To find the potential energy at the highest point of the trajectory of a body projected at an angle θ to the horizontal with kinetic energy Ek, we can follow these steps:
### Step-by-Step Solution:
1. **Understanding the Components of Velocity:**
- When a body is projected at an angle θ, its initial velocity (u) can be broken down into horizontal and vertical components:
- Horizontal component: \( u_x = u \cos \theta \)
- Vertical component: \( u_y = u \sin \theta \)

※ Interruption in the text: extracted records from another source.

Every row gives one point. To make a cloud, some directions were put in groups of two or more. Within a group, all points are equally far from the middle, so they leave a hole (a ring in 2 directions, a hollow ball in 3). The other directions are filled evenly. Then the cloud was stretched, turned, moved and blurred a little. How many holes are there, and how many directions does each take, smallest first?

Cloud, 21 rows:
0.024 0.025 0.046
-0.045 -0.054 -0.002
-0.044 -0.013 -0.012
-0.007 0.042 -0.036
-0.014 0.041 -0.030
0.041 0.002 -0.036
-0.002 0.029 -0.021
0.080 0.015 -0.008
0.057 0.014 -0.029
0.024 -0.056 -0.035
0.036 0.081 -0.043
-0.006 -0.045 -0.044
-0.050 -0.050 -0.002
-0.023 -0.068 0.000
-0.056 0.047 0.016
0.041 -0.041 -0.009
-0.044 0.020 -0.026
0.020 0.006 0.071
0.006 -0.009 -0.018
0.012 -0.023 -0.073
0.063 0.041 0.014
Holes: 0

Cloud (47 x 6):
-0.030 -0.040 0.040 -0.035 -0.019 0.060
-0.040 0.008 -0.059 -0.064 0.025 0.040
0.033 0.014 0.012 -0.073 0.040 0.034
-0.056 -0.037 0.022 -0.097 0.032 0.042
-0.001 -0.031 0.052 -0.085 0.054 -0.008
-0.022 0.010 0.040 -0.055 0.097 -0.015
0.028 0.024 -0.067 0.011 -0.048 0.022
-0.007 -0.038 0.023 -0.075 -0.059 -0.018
0.048 -0.007 0.013 -0.052 0.041 0.029
0.008 -0.027 -0.044 -0.003 0.014 -0.059
0.055 0.016 -0.003 0.043 -0.041 0.032
-0.030 -0.012 -0.021 0.028 -0.012 0.045
0.036 0.015 -0.060 0.054 -0.054 0.005
0.019 -0.014 -0.043 -0.038 0.038 0.043
0.006 -0.043 -0.048 -0.060 -0.008 -0.031
0.012 0.057 -0.034 -0.065 -0.024 -0.024
-0.021 -0.064 -0.036 -0.046 -0.028 0.037
0.001 0.009 -0.065 -0.068 -0.026 -0.020
0.002 0.038 0.033 -0.014 -0.008 -0.012
-0.004 0.036 0.035 -0.004 0.012 -0.023
0.030 -0.030 0.033 -0.041 0.057 0.029
0.005 -0.001 0.048 0.024 0.029 0.013
0.008 0.047 0.022 0.003 0.009 0.027
0.003 0.054 -0.069 0.018 -0.030 -0.033
-0.026 0.015 -0.018 -0.038 0.011 0.063
-0.077 -0.028 -0.001 -0.029 -0.020 0.009
0.020 -0.007 -0.064 0.061 0.019 -0.006
0.076 -0.040 0.010 0.005 0.022 0.021
-0.046 -0.008 -0.041 -0.005 0.040 -0.057
0.045 0.011 -0.035 -0.015 0.062 0.022
0.031 -0.011 -0.058 0.074 -0.003 -0.003
-0.027 -0.037 -0.049 -0.058 0.032 0.026
-0.020 -0.007 0.060 -0.004 -0.001 0.014
-0.022 -0.019 0.002 0.045 0.012 0.040
-0.007 0.016 -0.055 0.032 -0.029 -0.044
0.017 -0.023 -0.060 -0.051 0.003 -0.034
0.031 0.025 -0.020 -0.004 -0.022 0.055
0.043 0.048 -0.053 0.013 0.043 -0.048
-0.028 0.036 0.032 0.003 0.045 0.019
-0.062 -0.023 0.028 -0.063 0.085 -0.030
-0.004 0.004 -0.003 -0.035 0.096 0.030
0.011 0.003 0.023 -0.001 -0.047 -0.033
0.009 -0.049 -0.059 0.013 0.019 -0.018
0.059 -0.006 -0.027 0.003 -0.057 0.048
0.031 -0.045 -0.020 -0.033 -0.003 0.060
0.045 0.025 -0.058 -0.031 -0.045 0.006
-0.054 0.003 -0.061 -0.060 -0.017 0.001
Holes: 2 (2, 3)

2. **Kinetic Energy at the Initial Point:**
- The initial kinetic energy (Ek) is given by:
\[
E_k = \frac{1}{2} m u^2
\]
3. **Conservation of Mechanical Energy:**
- As the body moves upward, the mechanical energy is conserved (assuming no air resistance). Thus, the sum of kinetic energy and potential energy at the initial point equals the sum at the highest point:
\[
E_k + 0 = E_{k, \text{final}} + E_{p, \text{final}}
\]
4. **Kinetic Energy at the Highest Point:**
- At the highest point of the trajectory, the vertical component of velocity becomes zero (Vy = 0), and only the horizontal component remains:
- \( u_x = u \cos \theta \)
- Therefore, the kinetic energy at the highest point is:
\[
E_{k, \text{final}} = \frac{1}{2} m (u \cos \theta)^2 = \frac{1}{2} m u^2 \cos^2 \theta
\]
5. **Relating Final Kinetic Energy to Initial Kinetic Energy:**
- Since \( E_k = \frac{1}{2} m u^2 \), we can express the final kinetic energy in terms of Ek:
\[
E_{k, \text{final}} = E_k \cos^2 \theta
\]
6. **Calculating Potential Energy at the Highest Point:**
- Using conservation of energy:
\[
E_k = E_{k, \text{final}} + E_{p, \text{final}}
\]
- Rearranging gives us:
\[
E_{p, \text{final}} = E_k - E_{k, \text{final}} = E_k - E_k \cos^2 \theta
\]
- Factoring out \( E_k \):
\[
E_{p, \text{final}} = E_k (1 - \cos^2 \theta)
\]
- Using the identity \( 1 - \cos^2 \theta = \sin^2 \theta \):
\[
E_{p, \text{final}} = E_k \sin^2 \theta
\]
7. **Final Answer:**
- The potential energy at the highest point of the trajectory is:
\[
E_{p, \text{final}} = E_k \sin^2 \theta
\]